1.How to use WBSA to analyze WGBS data?
1.1  Upload raw data

WGBS (Whole-Genome Bisulfite-Sequencing) starts with raw data uploading and accepts both single-end data and pair-end data. Raw data should be FastQ format and compressed (*.zip or *.tar.gz). Each compressed file should be no more than 2GB for HTTP mode, but there is no limit to the size of sequencing data for FTP mode. The first file is the T-rich file, and the second file is the A-rich file. Input file format:

FastQ format

@HWI-ST958:71:8:1101:1212:2193#0/1
ATAAAATATTANTTTTTGTTAGAAAGAATTAGTGNTNAATTTTTNGATTTAATAATGGGTATCGTATTATTAGTTGATGTTTAATCGTATAAAATGTTAGT
+
CC@FDFFFHHH#2AEHIIHIJJJJJJHIJJJJEG#1#0:DFHII#07FHIIIIIGGIJJ=CGHIGIHHGHHFFBEDFFFEEEEEEEDDDDDCDDEDFEEDD
@HWI-ST958:71:8:1101:1246:2245#0/1
TAGTGAGATAAATTAATTGTTAATTTTTTTACGTTTTTAATGGTATTTTGAGTATTTTTGAAGGAAAGGTTTAATTTAATGGCGTATTGTAGAATAATTGA
+
BBBDDDFEHHHHHJJJJJJJIIIJJJJJJJJJJDHIIJHIJJIFFHIJJJJJBBHIJJJJEDHIGHHHH=CFFFFBCCEEEEEDDBDDDEEDEDDCCADD<
@HWI-ST958:71:8:1101:1491:2132#0/1
NTCACGAAATATCGTTTTTTATTTTTCGTTAATATTTTATTTATTTTATAAAGATCAGAATGTAGGAGTTTTAGTGGTGTTAAGTTTTTTTTTTCGGTAAT
+
#1:ABDDDFHD?AEHI@GIECEBFHIIIIIG?BDBDECGHIIIIEH@F>=FAH@;@)7A;CA=?CDE?ABCA@;;>CCBBBBBB>&58?8>
@HWI-ST958:71:8:1101:1321:2152#0/1
GAAAGATATAATTATGTATTTGAATAATTCGTATTAAGTGATGAATGTTGTTTTTGGAATATTTTTTTTACGGATTTTTAACTGGTGATAGTCTGATCGCA
+
@@CFFFFFHHHHHJJJJJJJJJJJJIJJJJJGIJJEIJCGHIIEGIJHIIHJJJJJJIJJIJJJJJJJHFFFF?A>CCD@CDDDDDDDDEDDEEDDEDDDB

1.2  Quality analysis of the raw reads

FastQC software is integrated to analyze quality of bisulfite sequencing data.
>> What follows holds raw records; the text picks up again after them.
Each row of a before or after table is a point. The points were changed in one or more steps. Then noise was added and the rows were shuffled. The steps act on columns, c1 being the first. Write out the steps. A step turns or swaps two columns, mirrors them in a line or flattens them onto one, adds a multiple of one to another, or multiplies or shifts one. Angles are multiples of 10 degrees, from the lower column toward the higher: turns from -170 to 170, lines from 10 to 170 but not 90. Use the fewest steps. Two steps may share a column if one is a turn and the other turns, adds or multiplies; they go together, in the order done. Otherwise the lowest column goes first.

Before, 13 rows:
[[-53,-63,48],
[7,29,78],
[15,-56,12],
[-36,21,39],
[-39,51,-36],
[23,-9,-45],
[24,33,69],
[26,-45,-18],
[23,57,-12],
[-31,36,26],
[-23,-26,35],
[-65,-62,-24],
[-68,24,16]]
After (13 x 3):
[[-38,45,-1],
[6,84,1],
[24,77,-3],
[-53,25,32],
[-65,-46,22],
[26,-32,15],
[-21,28,17],
[17,-6,25],
[21,-47,-2],
[-68,25,-6],
[-39,-16,-25],
[22,9,-22],
[-29,36,-9]]
Steps: turn c2 and c3 by -70 degrees; multiply c3 by 0.4

Before:
[[68,-5,-3,-30,-51,-39,-31,4,-37],
[-8,-59,51,3,27,-49,-26,-51,42],
[79,25,57,-22,8,-25,58,8,-63],
[-9,38,-4,62,22,44,-30,-30,8],
[37,-51,46,-21,53,-10,44,7,-49],
[-15,-19,-12,5,-37,-59,-3,-48,12],
[48,-43,4,34,-19,25,-15,7,45],
[1,-13,34,19,-1,53,-5,-37,5],
[-24,-12,79,54,32,12,9,-5,-44]]
After:
[[48,-43,-3,-9,-52,-42,-80,-31,-33],
[73,-31,59,-46,3,-23,76,-32,-64],
[-29,5,79,43,32,11,67,4,-46],
[16,35,-6,67,20,45,8,-30,8],
[-9,-12,34,15,-2,46,11,-39,2],
[0,-57,48,-43,58,-7,58,-17,-51],
[11,-65,5,39,-19,30,6,-13,46],
[-43,-38,50,13,28,-48,-39,-49,39],
[-19,-6,-12,12,-36,-56,-4,-44,11]]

The result includes quality distribution, nucleotide distribution, GC content distribution and overrepresented sequences identification. See demo.

1.3  Filter adaptor sequences and low quality bases of reads

The user could trim low quality bases from two ends if the base quality value is less than a threshold. The adaptor sequences will be filtered if it is provided. If the read length is less than a preset value after above trimming and filtering, the read will be discarded.

The minimum quality value is a threshold, less than which the C base is not considered to be a methylcytosine.

Duplicated reads could be removed (recommend)

1.4  Reference Preparation

In the current version, one of the following 10 species reference data can be chosen:

  • Homo sapiens
  • Chicken
  • Mouse
  • Rat
  • Cow
  • Dog
  • Pig
  • Zebrafish
  • Rice
  • Arabidopsis

If the reference of the research species is not listed on the menu, the user can contact us to add it to WBSA, or download WBSA’s program package from Downloads page and run jobs with the reference of research species on a local server.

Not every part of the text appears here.